While federal IT infrastructure lags private sector upgrades, President Joe Biden's fiscal year 2022 budget proposal aims to change that.
The budget, which awaits congressional scrutiny before approval, invests heavily in modernization to improve federal cybersecurity and services. Increases in spending for the Technology Modernization Fund (TMF), Cybersecurity and Infrastructure Security Agency (CISA) and other IT efforts center around lessons learned from recent attacks and years of IT disruption.
Biden's $6 trillion budget allocates $58.4 billion toward IT, including $9.8 billion for cybersecurity, at civilian agencies in FY22. The funds will be used to "deliver critical citizen services, keep sensitive data and systems secure, and further the vision of digital Government," an Office of Management and Budget (OMB) analysis of the budget reads.
Repeated concerns about legacy, insecure government IT date back decades. Inspector general reports across agencies regularly outline problematic tech infrastructure, recently calling out 50-year-old technology riddled with security and support concerns.
A $500 million boost to TMF in the fund — which recently received an unprecedented $1 billion from Biden's American Rescue Plan — will fund government IT modernization proposals from agencies. The funding vehicle allows federal agencies to borrow cash upfront to invest in digital services, cross-government collaboration and modern technology, which are paid back with cost-savings from modernization.

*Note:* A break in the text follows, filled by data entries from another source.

[139 134 138 155  94  94 169 103 167 156 135 155 157 120 155 144 117 139
 155] : <71>
[ 99 104 118 164 135 167 129  98  99  99 115  90 125  99 121 120 147 159
  48] : <38>
[144 166 179 154 128 131 146 183  62 155 117  92 128 158  77 134 121  94
 128] : <139>
[209  85 209 162 119 123  98 136 142 125  89 209 150  70 140 133 142 169
 140] : <70>
[ 87 102 115  63 131 142 208 115 175 128 118 114 130 115  89 124 123 120
 147] : <119>
dup <139>: 	[128]
dup <38>: 	[99]
dup <119>: 	[115]
asked: [ 87 102 115  63 131 142 208 115 175 128 118 114 130 115  89 124 123 120
 147]	<119>
asked: [144 166 179 154 128 131 146 183  62 155 117  92 128 158  77 134 121  94
 128]	<139>

[169 169 169 170] : <168>
[123 121  78 111] : <41>
[ 74 155  85  74] : <21>
[ 81  80 155 199] : <64>
[135  61 135 135] : <46>
[135 135 135 102] : <59>
[116 167  45 116] : <144>
dup <21>: 	[74]
dup <59>: 	[135]
asked: [135 135 135 102]	<59>
dup <168>: 	[169]
dup <46>: 	[135]
dup <144>: 	[116]
asked: [116 167  45 116]	<144>

[107  96 115 117  69  94  95 145 126 114 143 148 100 136 110] -> <12>
[109  91 115 115  73  94  93 146 128 115 126 148 101 132 109] -> <69>
[109  91 142 115  73 142 142 146 128 115 142 148 101 132 109] -> <162>
[109  85 114 115  78  95  91 147 130 114 136 128 118 104 122] -> <45>
[ 99 101 113 120  64  98 101 140 125 114 149 142 100 147 149] -> <185>
[ 94  66 104 119 101 113  93 145 144 114 140 129 113 110 119] -> <79>
[114  89 156 170  94 158  96 143 121 147 106  93 103  79 124] -> <217>
[ 77  91 107 142 114 146 109 142 150 126 112 146 138  95 129] -> <156>
[114  75 140 127  95 157 108 136 107 162 118 109 106 126 135] -> <53>
[117 111 149 141  93 156 103 111 108 111 149  97 100 111 131] -> <28>
[109  85 114 115  78  91  91  91 130 115  91 146  91 128 108] -> <37>
[110  96 155 183  96 162  94 146 130 133 109  99 109  70 122] -> <149>
asked: [107  96 115 117  69  94  95 145 126 114 143 148 100 136 110]	<12>
dup <45>: 	[114]
asked: [109  91 142 115  73 142 142 146 128 115 142 148 101 132 109]	<162>
asked: [109  91 115 115  73  94  93 146 128 115 126 148 101 132 109]	<69>
asked: [109  85 114 115  78  91  91  91 130 115  91 146  91 128 108]	<37>

[138 197 154 191 104 142 174 174 126 149 164 104  85  82 133 116  70 107
 138 124  86 107 104 126  97 143  71 104 155 154 104 104  64] : <116>
[109  96 131 121 126 107  97 132 128 116 121  96 142 151  97 135 159 142
 114 129 143 128 156 132 132 128 134 129 110 111 119 124 147] : <7>
[122  99 126 120 122  88 160 118 127 126 118  97 145 174 126 131 170 160
 130 121 159 135 156 160 144 119 136 127 117 112 108 131 146] : <42>
asked: [138 197 154 191 104 142 174 174 126 149 164 104  85  82 133 116  70 107
 138 124  86 107 104 126  97 143  71 104 155 154 104 104  64]	<116>
asked: [109  96 131 121 126 107  97 132 128 116 121  96 142 151  97 135 159 142
 114 129 143 128 156 132 132 128 134 129 110 111 119 124 147]	<7>
asked: [122  99 126 120 122  88 160 118 127 126 118  97 145 174 126 131 170 160
 130 121 159 135 156 160 144 119 136 127 117 112 108 131 146]	<42>

[134 126 122 146 126 123 101 106 114 157 136 108 115 140 147 155 108 122
 155 107 111 129 131 137 139 147 108 148 111 119 121 119 139 106 127 137
 156 122 138  99  93 101 128 118 111 120 108 118] : <147>
[118 149  96 137 103 132  96 145 124 137 127 130 129 164 154 155 105  94
 175 113 127 115 131 139 147 137 119 107 119 100 117 141 141 106 129 149
 137 135 126 121 121 105  96 132 123 120 125 131] : <50>
[118 149  96 131 103 132  96 145 124 137 127 130 129 164 154 155 105  94
 175 113 127 115 131 139 147 143 119 107 119 100 117 153 140 101 137 172
 159 144 134 128 126  88 130 132 124 105 121 131] : <91>
[134 126 122 146 126 123 101 106 114 157 136 163 115 140 147 155 108 122
 155 107 111 129 131 137 139 147 126 148 111 119 121 119 139 106 127 137
 158 139 127 129 120  86 135 134 128 101 130 130] : <22>
[134 126 122 146 126 123 101 106 114 157 136 163 115 140 147 155 108 122
 155 107 111 129 131 137 139 147 126 148 111 119 121 119 139 106 127 137
 134 122 138  99  93 101 128 118 111 120 120 134] : <49>
asked: [134 126 122 146 126 123 101 106 114 157 136 163 115 140 147 155 108 122
 155 107 111 129 131 137 139 147 126 148 111 119 121 119 139 106 127 137
 134 122 138  99  93 101 128 118 111 120 120 134]	<49>
asked: [118 149  96 131 103 132  96 145 124 137 127 130 129 164 154 155 105  94
 175 113 127 115 131 139 147 143 119 107 119 100 117 153 140 101 137 172
 159 144 134 128 126  88 130 132 124 105 121 131]	<91>
asked: [118 149  96 137 103 132  96 145 124 137 127 130 129 164 154 155 105  94
 175 113 127 115 131 139 147 137 119 107 119 100 117 141 141 106 129 149
 137 135 126 121 121 105  96 132 123 120 125 131]	<50>
asked: [134 126 122 146 126 123 101 106 114 157 136 108 115 140 147 155 108 122
 155 107 111 129 131 137 139 147 108 148 111 119 121 119 139 106 127 137
 156 122 138  99  93 101 128 118 111 120 108 118]	<147>

[137 146 116 122 116 112 127 134 133 144 116 116] -> <3>
[138 117  84  89 152  94 178 159 173 119 176  93] -> <10>
[138 117  84  89 152  94 178 159  94 123 121 160] -> <104>
[137 146 116 121 146 112 127 134 121 144 121 121] -> <13>
dup <104>: 	[94]
dup <3>: 	[116]
asked: [138 117  84  89 152  94 178 159 173 119 176  93]	<10>

[126  95 158 134  89 133 169 154 135 123 112 126 119 154 155 116 111 149
 155 115 146 114 139 136 151 143 151 163 120 119 145 107 142 152 147 146
 138 105 102 102 127  97 113 121 126  98 103 124  80 142 121 116 109 136
 127 146 112 136] : <39>
[128 118 114 136 119 129 141 144 140 151 130 100 162 145 134 156 124 146
 117  76 123 137 129  80 118 136 151 119 162 117 133 121 127 123  92 125
 143 162  93 140 108  90 142 132 143 111 146 153 116 140  93 120 144 140
 165 134 118  92] : <55>
[142 130 132 132 113 136 150 130 114  99 104 136 134 138 123 117 103 149
 142 155 132 121 148 160 134 155 144 156  78 133 123 110 141 147 151 127
 120 124 143 125 157 151 125 128 119 121  97  76 116 123  93 113 125 120
  68 114 145 155] : <31>
[150 149 108 138 118 105 150 152 110 144 114 122 117 141 152 121 122 137
 132  76 133 142 138  78 130 121 158 122 137 138 129 127 143 125 124 102
 109 157 100 118 134 106 147 114 108 114 160 140 142 172 150 119 154 124
 161 131 163 102] : <141>
[125 140 123 120 118 125 150 121 124 134 113 133 106 126 120 125  94 112
 104 103 122 121 139 112 122 143 155 148 146 164 103  83 132 149 116 130
 146  86 117 154 144 159 146 125 114 146 105  93 133 158 122  78 123 146
 129  91 143 112] : <153>
[126 106 158 134  89 133 169 154 135 120 112 126 119 154 155 116 111 149
 155 121 146 114 139 136 151 143 151 163 120 119 145 107 142 152 147 120
 138 105 102 102 127  97 113 121 126  98 103 124  80 142 121 116 109 136
  96 146 112 146] : <136>
asked: [126 106 158 134  89 133 169 154 135 120 112 126 119 154 155 116 111 149
 155 121 146 114 139 136 151 143 151 163 120 119 145 107 142 152 147 120
 138 105 102 102 127  97 113 121 126  98 103 124  80 142 121 116 109 136
  96 146 112 146]	<136>
asked: [142 130 132 132 113 136 150 130 114  99 104 136 134 138 123 117 103 149
 142 155 132 121 148 160 134 155 144 156  78 133 123 110 141 147 151 127
 120 124 143 125 157 151 125 128 119 121  97  76 116 123  93 113 125 120
  68 114 145 155]	<31>
asked: [125 140 123 120 118 125 150 121 124 134 113 133 106 126 120 125  94 112
 104 103 122 121 139 112 122 143 155 148 146 164 103  83 132 149 116 130
 146  86 117 154 144 159 146 125 114 146 105  93 133 158 122  78 123 146
 129  91 143 112]	<153>
asked: [126  95 158 134  89 133 169 154 135 123 112 126 119 154 155 116 111 149
 155 115 146 114 139 136 151 143 151 163 120 119 145 107 142 152 147 146
 138 105 102 102 127  97 113 121 126  98 103 124  80 142 121 116 109 136
 127 146 112 136]	<39>

[103 159 124 192  96 169 164] -> <30>
[134  68 122  68 166  68  68] -> <92>
[134 108 108 108 108 108 103] -> <108>
[126 121 108 128 129 108 107] -> <9>
[134 137 135 120 135 110 103] -> <4>
dup <108>: 	[108]
dup <4>: 	[135]
asked: [134 137 135 120 135 110 103]	<4>
dup <9>: 	[108]
dup <92>: 	[68]
asked: [134  68 122  68 166  68  68]	<92>
asked: [103 159 124 192  96 169 164]	<30>

[ 52  52 114  52 121 144  52] : <34>
[121 138 179 141  98 112 101] : <126>
[121 138 179 141  98 112  74] : <123>
[121 138 179 141  98 147 101] : <113>
dup <34>: 	[52]
asked: [121 138 179 141  98 112 101]	<126>

[130 133 125 121 130 135 137 124 138 131 127 145 142 121 125 129 128 139
  87  88 115 128 127  91 124 106 122 145 128 114 129 121 131 108 106 118
 109 127 124 134 126 106 126 110 103 126 118 117 136 121 132 140 129 115
 108] : <118>
[112 128 131 122 132 130 118 133 134 116 132 111 130 125 121 127 131 101
 133 132 115 127 135  98 127 141 129 132 115 134  95 118 118  92 111 128
 118 136 126 124 111 132 133 121 139 131 110 109 140 121 137 104 125 138
 125] : <98>
[130 133 125 121 130 135 137 124 138 131 127 145 142 121 125 129 128  77
  87  88 115 128 128  91 124 106 122 145 128 114 129 128 131 108 106 118
 109 127 124 134 126 106 126 110 103 124 118 117 136 121 132 140 126 115
 108] : <63>
[130 133 125 121 130 135 137 124 138 131 127 145 142 126 125 129 128  77
  87  88 115 128 130  91 124 106 122 145 128 114 129 121 131 108 106 118
 109 127 124 134 126 106 126 110 103 124 118 117 136 121 132 140 126 115
 108] : <26>
asked: [130 133 125 121 130 135 137 124 138 131 127 145 142 121 125 129 128  77
  87  88 115 128 128  91 124 106 122 145 128 114 129 128 131 108 106 118
 109 127 124 134 126 106 126 110 103 124 118 117 136 121 132 140 126 115
 108]	<63>
asked: [130 133 125 121 130 135 137 124 138 131 127 145 142 121 125 129 128 139
  87  88 115 128 127  91 124 106 122 145 128 114 129 121 131 108 106 118
 109 127 124 134 126 106 126 110 103 126 118 117 136 121 132 140 129 115
 108]	<118>

[150 160 156 142 107 107 107 108  74 107 160 107 145 107  99 111 156 150
 107  65 107  79]  <122>
[116 114 113 105 176 140 134 118 107 114 178 137 111 178 172 118 178 135
 108 138 134 194]  <101>
[ 74 186  49 110  79 107 110 117 163  60  87 114 179 111 110 117 112 110
 144 171 154 127]  <130>
[127 162 127 157 118 181 183  70  90 132 111 184 158 131 109 162 180 158
  75 113 129 162]  <115>
asked: [127 162 127 157 118 181 183  70  90 132 111 184 158 131 109 162 180 158
  75 113 129 162]	<115>
asked: [150 160 156 142 107 107 107 108  74 107 160 107 145 107  99 111 156 150
 107  65 107  79]	<122>
asked: [116 114 113 105 176 140 134 118 107 114 178 137 111 178 172 118 178 135
 108 138 134 194]	<101>
asked: [ 74 186  49 110  79 107 110 117 163  60  87 114 179 111 110 117 112 110
 144 171 154 127]	<130>

[ 91 121 121 121] = <138>
[125 107  82 184] = <174>
[157 118 118 118] = <175>
[184 106  95  95] = <74>
[ 92  50 122 118] = <87>
[117 117 117 117] = <14>
[ 98 187 100 116] = <52>
[149 117  67 179] = <154>
[131 186 157 111] = <5>
[ 88 161  88 131] = <180>
dup <74>: 	[95]
dup <14>: 	[117]
dup <138>: 	[121]
dup <180>: 	[88]
dup <175>: 	[118]
asked: [ 88 161  88 131]	<180>
asked: [149 117  67 179]	<154>

[172 130 182 133 153]  <100>
[ 90  68  90 117  90]  <40>
[ 86  75 122 117  86]  <29>
dup <29>: 	[86]
dup <40>: 	[90]
asked: [ 90  68  90 117  90]	<40>

[ 85 112 118  54 120 122]  <107>
[111 134 104 111  57  94]  <88>
[177 103 177 177 168 177]  <114>
[180  81 180  99 145  83]  <36>
dup <114>: 	[177]
dup <36>: 	[180]

[125 108 116  97 109 134 123 128 125 114 139 108 115 116 122 190 159  99
 114 138 135 123 127 100 136 140  95 155 112 185 127 210 101 118 112 110
 115  93  93 171 101  97 151 189]  <129>
[ 85 160 186  89 110 144 135 107 115 166 106 105 109 145 146 108 108 124
 123 135  88  81  96 167 128 137  90 146 108 105 124 160 157 135 100 175
  89 126 113  87 153 148 139  91]  <65>
[177 177 107 174 149 123 131 107 136 122 125 156 199 122 132  90 129 177
 101  95 103 116 125 154 136 172 136 130 165 108  98  99 145 122  92  99
 151 143 160 122 121 140 110  86]  <17>
asked: [ 85 160 186  89 110 144 135 107 115 166 106 105 109 145 146 108 108 124
 123 135  88  81  96 167 128 137  90 146 108 105 124 160 157 135 100 175
  89 126 113  87 153 148 139  91]	<65>
asked: [177 177 107 174 149 123 131 107 136 122 125 156 199 122 132  90 129 177
 101  95 103 116 125 154 136 172 136 130 165 108  98  99 145 122  92  99
 151 143 160 122 121 140 110  86]	<17>
asked: [125 108 116  97 109 134 123 128 125 114 139 108 115 116 122 190 159  99
 114 138 135 123 127 100 136 140  95 155 112 185 127 210 101 118 112 110
 115  93  93 171 101  97 151 189]	<129>

[193  76 178 193  76  76 193]  <105>
[187  80 149 173 170 164  98]  <89>
[162 101 150 158 159 146 115]  <77>
[193  76 193 181 193 193 193]  <93>
dup <93>: 	[193]
asked: [162 101 150 158 159 146 115]	<77>
asked: [193  76 193 181 193 193 193]	<93>
asked: [187  80 149 173 170 164  98]	<89>

[128 128 128 128] -> <112>
[118 118 153 101] -> <72>
[138 159 159 135] -> <90>
dup <112>: 	[128]
dup <72>: 	[118]
asked: [118 118 153 101]	<72>
dup <90>: 	[159]

[129 129 134 129 129 139 129 123 140 132 125 129 122] -> <68>
[129 129 134 129 129 139 125 110 140 132 125 138 122] -> <25>
[129 129 134 129 129 139 129 132 140 132 125 128 122] -> <57>
[129 129 134 129 129 139 129 110 140 132 125 133 137] -> <76>
dup <76>: 	[129]
dup <68>: 	[129]
asked: [129 129 134 129 129 139 129 132 140 132 125 128 122]	<57>

[154 182 161 154 166  88 149 166  92 154 173 143  57  51 143 169 166 165
  50 154 166] -> <133>
[ 74  96 141 177 142 152  69 182  90 129  96 174  90  90 168 143 139  89
  86  79  87] -> <95>
[184 165  93  98 102  70 210  95 153 115 207  95 154 153  94  93  97 203
 154 209 194] -> <66>
[158 132 188  71 169 172 129  69 138 153  87  73 142 131  72 172 166 103
 135 115 118] -> <61>
dup <61>: 	[172]
asked: [ 74  96 141 177 142 152  69 182  90 129  96 174  90  90 168 143 139  89
  86  79  87]	<95>

[125 105 131 109 124] = <81>
[137 133 133  53 125] = <132>
[104 134 104 113 104] = <160>
[111 136 144 159 144] = <172>
[133 125 125 125 125] = <97>
[120 121 133 125 124] = <20>
[129 169 148 127 124] = <127>
[126 136 135 123 126] = <80>
dup <160>: 	[104]
dup <97>: 	[125]
dup <172>: 	[144]

[114 119 111 149 108 117 139 153 141 142 105 157 119 138 116 153 117 118
 152 142 141 117 116 110 116 137 117]  <56>
[158 157 169  93 173 144 147  82 142 135 168  80 158 142 138  84 163 157
  85 139 139 150 161 159 154 158  82]  <48>
[104 144 115 128 105  97 159 128 150 181  88 130 131 142  74  97 141 139
 130 152 150  84  97  86  91 181 130]  <86>
[134 137 128 142 139 140 101 144 113  97 158 145 137 123 174 142 135 138
 142 112 112 169 137 164 160  94 144]  <73>
[171 159 186  77 189 152 162  62 152 141 178  59 165 149 134  64 169 189
  66 149 148 151 166 164 159 174  61]  <15>
asked: [171 159 186  77 189 152 162  62 152 141 178  59 165 149 134  64 169 189
  66 149 148 151 166 164 159 174  61]	<15>
asked: [158 157 169  93 173 144 147  82 142 135 168  80 158 142 138  84 163 157
  85 139 139 150 161 159 154 158  82]	<48>
asked: [104 144 115 128 105  97 159 128 150 181  88 130 131 142  74  97 141 139
 130 152 150  84  97  86  91 181 130]	<86>

[ 68  68  68 128 137  68]  <121>
[119 162 119 119 119 162]  <8>
[ 63  68 111  68 137 171]  <33>
dup <33>: 	[68]
dup <121>: 	[68]
asked: [ 68  68  68 128 137  68]	<121>

[131 142 192 123  79  98 126 148 103 154 158  96 121 122 141 146 139 113
  81 136  79 106 143  96 169  95 136 145 134 132 128 137 122 103 101 120
 160] : <99>
[133 135 171 100 115 114 131 155 129 130 177  84 121 147 132  62 115 140
  89  62  62 109 143  94 165  62 106 135 128 117 110 120 100 108 123 125
 157] : <67>
[134 138 176 110  88 109 123 154 108 144 177  86 119 137 138 135 122 117
  79 128  59 110 137  92 159  90 107 146 145 140 126 150 143  98  98 108
 163] : <128>
[133 135 171 100 115 114 131 155 129 130 177  84 121 147 132 140 115 140
  89 117  62 109 143  94 165  81 106 135 145 154 152 164 169 108  86 111
 146] : <18>
[133 127 134 100 136 132 129 147 139 117 169  98 123 153 126 126 105 143
 110 113  96 122 131 108 139  98  91 129 146 152 145 161 173 117 102 110
 135] : <158>
[126 136 164 138 110 108 132 127 120 143 116 128 128 112 133 147 147 125
 118 137 108 117 141 123 152 121 162 129 118 124 136 120 110 129 120 139
 130] : <78>
asked: [134 138 176 110  88 109 123 154 108 144 177  86 119 137 138 135 122 117
  79 128  59 110 137  92 159  90 107 146 145 140 126 150 143  98  98 108
 163]	<128>
asked: [131 142 192 123  79  98 126 148 103 154 158  96 121 122 141 146 139 113
  81 136  79 106 143  96 169  95 136 145 134 132 128 137 122 103 101 120
 160]	<99>

[136  67  73 136] -> <62>
[ 78  78 156  78] -> <60>
[154 122 120  65] -> <32>
[ 68 192 186  87] -> <111>
dup <60>: 	[78]
dup <62>: 	[136]
asked: [ 68 192 186  87]	<111>
asked: [154 122 120  65]	<32>
asked: [136  67  73 136]	<62>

"Federal agencies’ ongoing efforts to modernize their IT will enhance mission effectiveness and reduce mission risks through a series of complementary initiatives that will drive sustained change in Federal technology, deployment, security, and service delivery," the OMB analysis states.
The budget recognizes IT improvements can't happen without a federal workforce to support it. Biden's budget "proposes to identify and address critical skills gaps across the IT and cybersecurity workforce" by investing in recruitment, retention and training programs.
SolarWinds 'lessons learned' shape cybersecurity strategy
Biden's inaugural budget proposal increased cybersecurity spending at civilian agencies by $1.2 billion, including investments "to respond to lessons learned from the SolarWinds incident," the budget reads.
The budget also establishes a Cyber Response and Recovery Fund, allocating $20 million, to "improve national critical infrastructure cybersecurity response." The fund was proposed by the Cyberspace Solarium Commission to better assist infrastructure response to cyber incidents, gaining increased attention following the attack against an Oldsmar, Florida water treatment facility and the more recent Colonial Pipeline disruption.
"The systemically important critical infrastructure entities, and their most vital systems and assets, are pressure points in our grid, and targets for both nation state adversaries and criminal actors," said Sen. Angus King, I-Maine, and Rep. Michael Gallagher, R-Wis., CSC co-chairs, in a joint statement following the Colonial Pipeline incident.
On top of a $110 million increase for CISA, the Biden budget proposes $750 million for agencies affected by recent cyberattacks. SolarWinds stands out as a major attack sparking federal action in recent months but phishing and attacks on critical infrastructure have left agencies vulnerable, too.
"Agencies will continue to improve cybersecurity practices, implement supply chain risk management programs, develop coordinated vulnerability disclosure programs, and improve cyber threat intelligence analysis," the budget states.
The budget also allocates $15 million to support the Office of the National Cyber Director established by the National Defense Authorization Act. Chris Inglis will be the first in the national cyber director role, tasked with contingency planning and coordinating public and private sector cyber response.